いいえ、かかりにくいとはいえ、再感染の報告がありますので、絶対の安心はできません。
流行地は極力避けてください。
1歳未満で接種できますか?
10か月以上であれば、(海外では6ヶ月以上)医学的には、予防接種可能ですが、母親からの移行抗体がある場合は、効果が減弱します。また、1歳未満で接種した場合は、1歳を超えてから、再度接種しなければ、効果が持続しません。
※)生後6ヶ月で接種した場合、感染防御レベルまで抗体が上昇する子供は36%しかないそうです。9-10ヶ月を過ぎると、100%近くまで上昇するそうです。
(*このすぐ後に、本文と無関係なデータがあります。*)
There are 10 hidden switches. A switch that is on adds its own fixed numbers to the row, and there is some noise. The rows also spread widely along 14 directions, which tell nothing about the answers.
Some rows, each with its switches (1 for on, 0 for off) after it:
[ 32  25 -11   1   4 -10   3  17  -3   3  17  23   5 -21   0   3   0   9
   5 -19 -18  -4   1 -14  10   0   6 -11  -3   6  -9 -14  21  11   0 -18
  22   2 -15  18  12   0   0] | 0 1 1 1 1 0 0 0 0 0
[ 29   2  37  29   1  13  26  -1  -9 -16   4   5  -3   8  10   5  10  43
  11 -20 -19 -11  -7  10   9  -7 -23  12   2  20  -6   4 -14  35  -4   5
  31  16 -19 -10  18  18  -1] | 0 1 0 1 0 1 0 1 0 0
[ -9  -6  -1  -6 -24   0 -13  35  -1   1  -2 -18  -8 -24  26  15 -13 -29
   6   9  -9   6  -3  -2   2  13 -37 -18  38  -7  30  -1  19  -1 -18  -1
 -22  24 -23  -6  13   0 -14] | 0 1 0 0 0 0 0 0 0 0
[  5  20 -28  -2   3   4   4 -12  20  -5  -1  -4  -9  -3 -16  17   9 -30
  -6  33 -45  30  15 -28   8  -5 -33  -6  15  -3  14  28  12  -5  -6 -10
  26  -7 -36 -35 -17  48   2] | 0 1 0 0 0 1 1 1 1 0
[ -9   5  10  -5  13  -5   6 -13  31  -3   4  -9 -17  23 -39  19  18  50
  16 -15   5   0   9  17 -11  20   4   7 -21 -10 -10  20 -21  39  14   0
  27  10  -2   1  -1 -18 -26] | 1 1 0 0 1 1 0 1 0 0
[-19 -20  18  22  20   3   8   0  13   1 -25 -15 -24  14   0  14  29  18
  -7   8  26 -12 -20  38  11  10   2  42  12   4 -20  16 -37  33  -4  30
   0   1  -7 -30   5  -6   3] | 1 0 0 1 0 0 1 0 0 0
[ -1   4   0  -9  -3  -9 -38 -10  30   0  15  -5   6   3  -9  14   5  19
 -12 -20   7  16   0  12   1  32   6   6   3   0 -17  -2 -15  18  24  12
  10   2  16  16  15 -18 -16] | 1 1 0 0 0 0 0 1 0 0
[-23   6 -19  20   6 -25 -11  -6 -15  11  -3   1 -24   7 -11  -7  33  18
  -9 -14  25 -14  -1   0   7  12  -2   4 -10 -29 -28   1 -20 -16  22  16
  -2  15  -4 -26 -12 -13 -25] | 1 0 1 0 0 1 0 0 0 0
[-19   2  38   3 -19 -30  14  16 -30  25   1  -1 -10 -27  12  -9  32  26
   0 -17   3  30 -12   5  -2  22 -29   1  -4  14  15 -12 -38  34  20  12
   0  48 -33 -40   6  20 -40] | 0 1 1 1 0 1 1 0 0 1
[ 35  45  34  -8 -34  -8  -6   2 -35   1  24   7   6 -22  -6 -42  24  40
  -2 -43 -42   7  23 -17   5  16 -19  -8 -28  27  16  10 -15  12  32  -2
  45  46 -23  10 -20  -9 -30] | 1 1 0 1 1 1 1 0 1 0
[  5  19 -30  21  17 -24  28 -10 -30  -3 -14  13   2  12 -26 -17  29 -15
 -11  12 -19   2  15 -22   4 -28 -21  17 -14 -22 -37  10   5 -23   0   8
  25 -13 -15 -28 -27  36   2] | 0 0 0 1 1 1 0 0 1 1
[  4  -1 -25  20  -2 -33   6  -5   9 -17   0  -3 -15  27 -17  -6   7  27
  -9   0   6  24  10   9   8  10 -14  11  -1  -4 -33   3  -5  10   5   6
  32 -10  11   7  -9  11 -24] | 1 1 0 0 1 1 1 1 0 0
[ 31 -11   9  21  -7 -14  43 -13  -9  -6 -24   4  -4   7  -8 -22  29  -5
 -17   4  -9 -11 -10   5  10   5  -9  31 -21  21 -36  19 -16  12  13  40
  26 -15 -20 -18 -13  32 -10] | 0 1 1 0 1 1 0 0 1 1
[-13  19  -5  17  31 -20   9   9   9   5  12   6 -13  16 -26  25   4  61
   7 -27  11  16  11  14  18   2  10  19  -9   0 -21  -7 -25  40  -4 -33
  36   8   8  18   4 -18  -1] | 1 1 1 1 1 0 0 0 1 0
[-14 -19  32 -20 -16   4 -17  31  -6  -7 -26  -5  12 -17 -18 -11  25 -19
  -1 -15  -9 -15  26  29 -16  20 -36   9  33  -2 -14  14   0  10   1  42
 -23  14  31   5  19 -14 -24] | 1 0 1 1 0 0 0 0 1 0
[ -9  -8   4 -17 -19 -16   1  36  10  -5 -17 -16  -9 -12 -10   5   3 -16
   4   4   1   5  15  20   1  26 -33   4  20   1   6  13   8  23  -7  10
  -9  15   3  11  12 -17 -26] | 0 1 1 0 0 1 1 1 0 1
[ 34  29  19  21  -3  24 -17  -6  10  -1  12  -2  13 -19  15  24  -5  12
 -17 -30  -5 -21  -7  11  37  14  -1  24  -5  25  -2   0 -25  18  16 -10
  18   9 -13   7  19 -25  22] | 0 1 0 0 0 1 0 1 0 1
[ 16  36   1  17  -6 -31  38   0 -22  -8   4 -11  29   7  -5  20 -24   0
 -12 -21  -6  21   6   2  17 -11 -33  27 -28   0  -5   2  -1  31  -2 -17
  28  10 -20  21 -17   2   4] | 1 0 1 0 1 1 0 0 1 0
[  4  19   3  -9   0 -19 -20  32   1  -8  11 -13  28 -14   1  30 -23  -3
   3 -26  -3  17   8   7   7   2 -13  16  23  -6   1 -11  22  32 -10 -17
  -1  16   5  41  20 -24  14] | 0 1 0 0 1 1 0 0 1 0
[  3   5  11  10 -28  34 -33  10  15 -24   6 -21 -20   3  -5  11   0  11
  13 -19 -20 -23  34   3  13  20 -46 -23  27  -7  11  29   0 -12   2  -5
  10  30   5   4  13 -21 -19] | 0 1 1 0 0 1 0 1 0 0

一般的に1歳未満の子供に麻疹ワクチンを接種する適応は、麻疹のアウトブレイクが発生した場合とされており、アウトブレイクのWHO定義では、麻疹疑い患者が人口10万人あたり5人発生した場合を「アウトブレイクの疑い」とし、確定患者数が3人以上発生した場合を「アウトブレイク」と定義していますので、人口886.3万人の大阪府では265人以上発生した場合に相当します。
1歳未満の子供を守るためにも、御両親や祖父母の方々の、麻疹風疹ワクチン接種をお勧めします。(なお、流行が大きくなりますと、ワクチン不足が毎度のことながら発生しますので、接種できなくなる可能性が高くなってきます。行動はお早めに)
患者と接触後のワクチン接種は?
麻疹患者と接触後72時間以内のワクチン接種は予防効果があるといわれていますが、間に合わない事の方が多いようです。
血液製剤(γグロブリン)の投与の方が効果は高いです。